One thing that has long confounded me though is Luke’s very intentional shift to the Transfiguration coming eight days after Peter’s confession that Jesus is the Messiah. Both Matthew and Mark have six days. Why eight?
When I went looking for the significance of this number I first stumbled upon a lot of attempts by Christians to read their own version of supersessionism into the text. The eighth day as the day of Jesus’ Resurrection, of the “new” creation that comes after the Seventh Day of Creation, that sort of thing. These accounts smelled of the kind of biblical interpretation that is superimposed on the text to suit one’s theology, not a theology that grows out of the text itself. So I kept looking.
My go-to source for biblical scholarship let me down. I could find nothing on JSTOR.org that would help me understand Luke’s choice, so I went to Academia.edu. There I found the paper that made my eyes leak. It’s by a Jewish scholar at the University of Jerusalem named Israel Knohl. Dr. Knohl argues, rather convincingly, that the original Creation account in Genesis 1 was an eight day account, not seven, and that this was later edited by the “H” source (the Holiness editor, working during the Babylonian Captivity) to reflect a later emphasis on the number seven.
But he doesn’t only explain that the Creation narrative first included eight days, he also explains why the number eight would have been so important to the P author. The full weight of that explanation exceeds what I can put into this Divergence, but I’ll try to give a few hints. (And yes, I’ll link the paper below. Well worth reading.)
In the Hebrew Scriptures one festival after another is eight days long, seven days with a climactic eighth day. In those same Scriptures, rites for purification are repeatedly seven days long with an eighth day of completion. Circumcision occurs on the eighth day. So periods of eight days pepper the Torah.
But why eight? Here he goes into the possibility, no, likelihood that the numerical value of the Tetragrammaton, the holy Name of God, was also eight. This revolves around the different ways that deities’ names were numerically represented in the ancient world, and I won’t go into that in too much detail, but one way of valuing the Name of God comes out to 17. A one and a seven. And there was a practice of adding the two numerals, one and seven, to arrive at a deity’s numerical name. Eight.
Dr. Knohl goes on to show how this numerical value worked itself out in Temple Worship. On the Day of Atonement, when the High Priest enters to the Holy of Holies to make sacrifice for the sins of the people, he is silent. But he sprinkles blood twice on the altar. Eight sprinkles of the blood of a bull, eight of a goat’s blood. Eight, eight. YHWH, YHWH. Now read Exodus 34:6-7.
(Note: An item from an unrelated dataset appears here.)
Each row of a before or after table is a point. The points were changed in one or more steps. Then noise was added and the rows were shuffled. The steps act on columns, c1 being the first. Write out the steps. A step turns or swaps two columns, mirrors them in a line or flattens them onto one, adds a multiple of one to another, or multiplies or shifts one. Angles are multiples of 10 degrees, from the lower column toward the higher: turns from -170 to 170, lines from 10 to 170 but not 90. Use the fewest steps. Two steps may share a column if one is a turn and the other turns, adds or multiplies; they go together, in the order done. Otherwise the lowest column goes first.

Before:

YHWH passed before him and proclaimed, “YHWH, YHWH, a God merciful and gracious, slow to anger, and abounding in steadfast love and faithfulness, keeping steadfast love for thousands, forgiving iniquity and transgression and sin, but who will by no means clear the guilty, visiting the iniquity of the fathers on the children and the children’s children, to the third and the fourth generation.”
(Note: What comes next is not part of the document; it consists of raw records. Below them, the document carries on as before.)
Rows are points. Each table stands for the endless flat space through its points: a line for two points, a plane for three, and so on. The two share one point or none. Which?
In the rows, 128 means zero.

First (2 x 4):
[[131 146 117 155]
 [149 158  96 131]]
Second (3 x 4):
[[140 169 112 136]
 [143 167 114 144]
 [138 140  85 119]]
They share: [143 154 103 139]

First (4 x 8):
[[164 104 146 119 130 129 109 167]
 [151 146 121 131  89 181  97 138]
 [157 158 138 127  88 159 108 143]
 [151 116 131 111 114 146 107 148]]
Second (2 x 8):
[[170 136 145 127 107 169 102 156]
 [135 116 115 117 107 134 107 141]]
They share: [156 128 133 123 107 155 104 150]

First (4 x 9):
[[126 108 126 132 140 127 115 114 106]
 [ 89  92 109 123 140 114 118 110 118]
 [119 114 125 139 130 136 104 120 114]
 [110 102 119 130 139 121 116 114 111]]
Second (2 x 9):
[[103  95 113 128 135 128 109 120 112]
 [ 95 103 133 148 119 124 101  96 136]]
They share: no point

First (4 x 12):
[[146 111 168 167 125 158  99 127 136 121 123 119]
 [165 100 179 179 130 121  79 129 129 162  99 129]
 [161 100 129 131 172 144 104 104  94  93 141 107]
 [152 119 181 185  97 155 105 138 164 134 120 123]]
Second (3 x 12):
[[141  98 150 167 170 130 120 123  99  70 137 108]
 [188 127 165 128 145 171  89  92 123 103 104 122]
 [154 108 168 145 109 173  89 123 134 153 116 131]]
They share: no point

First (4 x 18):
[[102 143 130 160 183 129 174 198 105 141 101 162 145 144 140 104 133  84]
 [169  87 154 164 138 111 119 142 127 103  86 149 178 139 109 136 152  94]
 [172  81 156 168 151 109 126 156 125 107  77 146 189 138 112 124 157  80]
 [144 113 168 176 127 121 118 128 145 115  89 162 165 158 104 152 129 112]]
Second (3 x 18):
[[141 121 138 153 145 120 138 149 123 112 101 154 153 144 122 130 135  91]
 [111 121 132 187 189 110 144 161 101 150 121 162 143 136 134 148 155 107]
 [155 125 142 143 131 122 140 145 131  98  93 152 157 148 114 124 121  81]]
They share: no point

First (3 x 24):
[[133 153 118 103 148 131 111 126 153 103 166 100 135 136 148 168 109 160
  126 107  98 131 146  96]
 [109 147 134 109 134 155 103 118 139 101 140 124 141 148 150 164 109 164
  114 119 110 135 144 114]
 [103 142 141 114 130 161  97 119 137  98 134 131 145 151 150 167 103 169
  110 126 111 130 142 122]]
Second (4 x 24):
[[104 157 109 126  93 105  64  87 118  72 132 111 108 170 170 172 143 165
   98  68 150 113 121  63]
 [131 175 118 111 138 141  94 114 142  90 132 108 114 167 173 136 137 177
   98 101 132 137 157  90]
 [ 88 133 129 110 101 133  88  95 118  88 148 119 136 146 158 196 119 145
  118  84 130 137 121  91]
 [126 162 143  88 168 185 134 136 156 116 141 120 152 144 155 142 105 164
  122 131 100 171 175 135]]
They share: no point

First (5 x 24):
[[100 134 124 159  93 144  89 151 115 147  98 130 154 134 127 172 104 178
  117 147 139 119 107 138]
 [136 168 119 168 131 142 136 173 110 100  88 179 117 148 142 147 138 149
  104  89 150 165 123 148]
 [109 148 137 155 113 156 119 162  89 122 100 179 137 133 130 152 149 160
  104 112 130 138 111 165]
 [ 91 101 138 152 102 188  91 143  84 122 132 157 177 138 137 138 167 147
   88 132 109 113 105 163]
 [ 99 110 109 108 128 150  94 135 106 140 141 155 155 127 118 130 131 147
  128 140 131 120  83 165]]
Second (3 x 24):
[[103 149  91 121 146 129 104 138 105 130 124 156 146 122 151 149  99 152
   91 120 131 154  88 153]
 [103 155 103 149 102 129 128 142  91 110 116 168 148 140 111 165 133 162
   83 104 123 140 116 171]
 [121 131 109 125 150 153  92 160 127 140 116 144 136 128 159 129 103 138
  119 128 153 152  92 129]]
They share: no point

First (5 x 24):
[[127 113 103 153  72 174  97  99  60  87 128 112  90 144  97 129 101 139
   84 122 137 134 154 150]
 [153 114 141 160 140 136 123 138 114 124 139 153 142 120 125 110 146 121
   75 185 135 125 130 130]
 [145 112 136 160 126 139 115 136 105 124 133 142 132 115 111 112 135 130
   85 170 131 126 130 128]
 [125  85 119 179  76 164  80 108  60 104 138  95  92 117  93 139  92 148
   93 113 136 152 157 140]
 [120  73 168 198 137 126  75 131 105 144 152 108 148  71 102 142 103 148
  110 146 150 160 151 116]]
Second (2 x 24):
[[137 127 127 165 122 143  99 111 118 110 144 147 138  92  96 131  92 115
   84 135 150 114 157 114]
 [131 124 132 162 124 143  99 112 113 112 141 142 140  99  99 130  99 122
   89 142 151 120 154 120]]
They share: [119 118 142 156 128 143  99 114 103 116 135 132 144 113 105 128 113 136
  99 156 153 132 148 132]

And all this happens on the mountain top.
The High Priest says nothing, but still, with two sets of eight sprinkles, calls on the Name of God twice, echoing God’s declaration of mercy and forgiveness from Exodus.
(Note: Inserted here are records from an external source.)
Every row gives one point. Each copy is the shape, with its points in the same order, turned, moved and blurred by noise. Some copies are also mirrored. Which?

Shape, 8 rows:
[[ -6 -57]
 [-14  24]
 [ 51 -28]
 [-18  -6]
 [-23  23]
 [-22 -14]
 [ -6 -38]
 [ -2  35]]
Copy 1 (8 x 2):
[[ -8 -60]
 [  9  20]
 [ 54 -51]
 [ -4  -9]
 [  1  20]
 [ -8 -14]
 [ -3 -43]
 [ 26  24]]
Copy 1 is: only turned
Copy 2, 8 rows:
[[ 54  -8]
 [-30 -18]
 [ 21  53]
 [  3 -19]
 [-22 -23]
 [ 14 -18]
 [ 36  -5]
 [-35  -4]]
Copy 2 is: only turned

Shape, 8 rows:
[[  1   7 -56  23]
 [ 50  -3 -25 -12]
 [-12   5  48  28]
 [ -4  -6   0  27]
 [ 18 -29  27  25]
 [ 25 -23  21  27]
 [ 10 -30 -52 -13]
 [ 36  -7 -15 -28]]
Copy 1 (8 x 4):
[[-24  11 -19  60]
 [ 20 -13  27  46]
 [-14  20  21 -44]
 [-18   6  -1   1]
 [-19 -21  23 -16]
 [-20 -17  28 -11]
 [  3 -32 -25  48]
 [ 36 -17  11  31]]
Copy 1 is: only turned
Copy 2, 8 rows:
[[-20 -31 -48 -10]
 [-10  37 -33   1]
 [ 11 -24  46  27]
 [  9 -23  -2   6]
 [ 38  -1  11  18]
 [ 31   0   4  22]
 [  5   5 -49 -39]
 [ -7  36 -17 -15]]
Copy 2 is: only turned
Copy 3:
[[ 11 -16  59   0]
 [ 12 -59   0   3]
 [-22  25 -13  37]
 [-17   4  15   9]
 [-37  -7 -15  16]
 [-38 -14  -9  16]
 [ 10 -36  33 -41]
 [ 13 -49 -12 -12]]
Copy 3 is: mirrored
Copy 4:
[[ -5 -27  14  36]
 [ 42 -18  12  -4]
 [-28  53  10 -21]
 [-28   7  21   2]
 [-11  19  39 -35]
 [ -6  21  40 -23]
 [ -2 -53   8  -8]
 [ 27 -22 -11 -21]]
Copy 4 is: only turned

Most commentaries on Luke will emphasize Luke’s Gentile leanings. I have argued in other Divergences that the evangelist’s primary desire is to root what is becoming a Gentile church in its Jewish origins. To bind together Jewish and Gentile believers in Jesus. This tiny shift from six to eight days, evoking the power and holiness of that number for Jewish believers, echoing God’s proclamation of mercy from the mountain top at Sinai, this tiny shift argues more eloquently than anything I have ever found to date.